La infección puede ser fatal

La peritonitis pone en peligro la vida sin un tratamiento médico inmediato. La infección detiene los movimientos normales de los intestinos (peristalsis). El cuerpo se deshidrata rápidamente y sustancias químicas importantes llamadas electrolitos se alteran peligrosamente. Los órganos internos, como los pulmones, los riñones y el hígado, pueden fallar. Una persona con peritonitis no tratada puede morir dentro de unos días.

Diagnóstico de la peritonitis

El diagnóstico de peritonitis implica una serie de pruebas, que incluyen:

  • Examen físico: el abdomen es duro y doloroso.

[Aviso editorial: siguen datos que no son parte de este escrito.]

Known rows, with every step that occurs:
tidup mafad bigup rogon: [ 2.94  2.05  2.62 -3.91 -0.51  5.74  0.33 -0.95 -1.41  1.83 -5.90  1.34
 -1.37  0.89  1.98  0.55  0.63]
tugolut tidup mafad bigup: [ 6.08 -0.19  0.53 -2.04 -1.74  2.63 -0.62 -1.26 -2.77  1.55 -3.40  1.51
 -2.97 -1.00 -0.58  3.20  2.14]
tugolut tidup: [ 2.47 -0.63 -1.04  0.15 -0.80 -0.45 -0.01 -0.43 -1.71  0.39  0.04 -0.44
 -1.32 -0.86 -2.08  1.33 -0.07]
tugolut tidup tabeg: [ 2.38 -1.10 -0.40  1.83  0.55 -0.16 -1.41  0.80 -0.30  1.95 -0.71 -2.22
 -2.71  0.00 -2.55  6.59 -0.35]
tabeg bigup rogon tidup mirof: [-2.10  1.68  1.65 -3.56 -2.12  5.03 -1.15  0.14 -1.16  3.33 -0.70 -1.26
  2.40  2.90  1.44  0.38 -2.66]
bigup rogon tidup: [-0.49  0.49  1.54 -1.04  0.59  3.40  1.31  0.47 -1.31  1.52 -2.15  0.51
 -0.11  2.10 -1.19 -2.09 -2.08]
tugolut bigup rogon tidup mirof: [-0.41  0.14  1.75 -2.86 -0.19  5.19 -0.75  0.84 -1.57  4.07 -1.47 -2.44
  0.54  3.00  0.93  2.04 -3.82]
tidup tabeg bigup: [-0.58 -0.57 -0.28 -0.53 -0.09  1.07 -2.63  1.82  0.85  0.67  1.75 -0.97
 -0.86  1.22  1.01  4.48  0.02]
tidup mirof bigup rogon: [-2.13  2.68  1.54 -2.44 -1.79  4.94  0.59 -1.96  0.24  2.98 -6.60 -0.29
  4.66  1.51  1.78  1.79 -0.56]
tabeg bigup: [-0.35 -0.12 -0.90 -2.22 -1.58  0.73 -1.17  0.55 -0.40 -1.04  2.39  0.86
  0.66  0.41  1.25 -0.88  0.17]
tabeg bigup rogon tidup mafad: [ 3.04  0.03  2.39 -4.86 -1.02  4.48 -0.09  0.64 -1.85  1.12 -2.77  0.42
 -0.01  2.72  2.24 -0.66 -0.41]
tabeg bigup rogon: [-0.81  1.50  0.04 -3.91 -1.00  3.46 -0.31  0.35 -0.84 -0.48  0.13  0.15
  0.96  1.44  1.78 -2.02 -1.41]
tidup mirof bigup: [-1.65  0.96  0.55 -0.74 -2.41  2.29 -0.41 -1.74  0.57  2.51 -4.30  0.16
  4.35  0.39  1.32  3.05  1.11]
mirof tidup tabeg bigup: [-0.77 -2.41 -0.68  1.18 -2.01  2.25 -1.26  3.56  1.45 -1.25 -0.12  0.01
 -2.34  1.51  1.95  4.00  1.18]
tidup mafad: [ 3.97 -0.20  1.73 -1.55 -0.20  0.23 -0.25 -0.40 -0.18  0.69 -3.03 -0.91
 -0.63  0.22  2.07  2.23  1.47]
tidup mafad bigup: [ 3.47  0.33  1.58 -2.12 -0.96  3.08 -0.67 -0.71 -1.08  1.26 -3.56  1.99
 -1.68 -0.08  1.43  1.88  2.17]
tabeg bigup vobu: [ 0.87 -1.62  0.62 -3.66  0.15  4.79  0.84 -1.90 -0.67  0.59  0.65  0.70
  3.53 -0.52  0.78 -1.43 -0.76]

Rows:
[-1.77  1.86  2.55 -1.38 -0.68  4.37  0.01 -0.39 -0.65  4.40 -3.09 -2.24
  1.70  2.53  0.10  1.29 -2.95] => bigup rogon tidup mirof
[-0.46 -1.89  0.28  0.27 -0.04  1.85 -2.31  2.46  0.08  1.51  1.85  0.28
 -1.15  2.27 -0.74  3.64 -0.46] => rogon tidup tabeg bigup
[-0.94  0.85  1.38 -1.68 -0.03  6.30  1.00  0.19 -2.22  2.02 -2.72  3.37
 -1.10  1.79 -1.72 -2.35 -1.39] => mafad bigup rogon tidup
[ 3.42  0.27  3.36 -2.63  0.37  3.77  1.14 -0.02 -1.44  2.17 -5.16 -0.34
 -0.71  2.32  0.87  0.09 -0.65] => bigup rogon tidup mafad
[ 1.91 -1.13 -1.39 -0.30 -1.00  0.51 -2.60  1.31 -0.79  0.90  1.75 -1.44
 -2.19  0.43 -1.22  5.77 -0.17] => tugolut tidup tabeg bigup
[-1.74 -0.24  1.10  0.02 -2.14  2.98  0.00 -1.17 -0.28  3.36 -4.04  1.49
  3.95  1.41 -0.27  2.34  0.56] => rogon tidup mirof bigup
[-1.19 -0.69  0.36 -0.51 -1.43  4.81 -0.21  3.39  1.06 -0.75 -2.47 -0.57
 -2.09  2.62  2.44  2.62 -0.40] => mirof tidup tabeg bigup rogon
[-2.11  2.39  2.38 -1.97 -1.46  7.17 -0.29 -0.69 -1.56  4.86 -3.64  0.76
  0.69  2.20 -0.51  0.77 -2.20] => mafad bigup rogon tidup mirof
[ 0.64 -3.35  1.90 -1.12  1.65  6.07 -0.29  0.13 -0.16  3.15  0.16  0.10
  1.60  1.30 -1.39  2.87 -1.47] => rogon tidup tabeg bigup vobu
[ 3.00 -0.18  2.83 -2.91 -0.61  5.05  1.92 -0.92 -1.37  1.75 -8.59  2.49
  1.82  2.24  0.91 -0.03  1.30] => mirof bigup rogon tidup mafad
[-0.79  0.28  0.64 -3.25 -0.84  4.23  0.08  0.92 -1.74  0.48  0.27  1.45
  0.63  2.53  0.20 -2.87 -1.86] => tabeg bigup rogon tidup
[ 1.55  0.43 -0.34 -2.03 -0.36  3.28 -1.68  1.17 -1.12  1.47 -0.61 -1.96
 -1.91  1.51 -0.71  4.54 -1.74] => tugolut tidup tabeg bigup rogon
[ 3.46 -0.96  2.13 -1.46 -0.81  3.81 -0.27 -0.08 -2.01  2.09 -3.39  3.07
 -2.03  0.97 -0.20  1.07  1.71] => rogon tidup mafad bigup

No hay evacuaciones intestinales ni sonidos.
  • Signos de shock: que incluyen presión arterial baja, frecuencia anormal del pulso y piel pálida.
  • Exámenes de sangre: para verificar qué bacteria es responsable.
  • Rayos X del abdomen
  • Laparoscopía: se inserta un tubo delgado a través de una incisión abdominal y se examina el interior.
  • Cultivo de líquido peritoneal: se toma una muestra de líquido y se examinan en busca de signos de infección.

Tratamiento para la peritonitis

Las opciones de tratamiento para la peritonitis dependen de la causa, pero pueden incluir:

  • Hospitalización: a menudo en una unidad de cuidados intensivos
  • Antibióticos: adaptados a las bacterias específicas para matar la infección
  • Líquidos intravenosos: para rehidratar el cuerpo y reemplazar los electrolitos perdidos
  • Cirugía: para reparar el órgano roto y lavar la cavidad abdominal de sangre y pus
  • Tratamiento para la causa subyacente, como una úlcera perforada.

Las adherencias a menudo siguen a la peritonitis

Las adherencias son bandas de tejido cicatrizado que resultan de una inflamación previa (como peritonitis) o cirugía. Ocasionalmente pueden causar estrangulación y obstrucción al intestino (obstrucción intestinal). En algunos casos, se puede requerir cirugía para cortar las adherencias.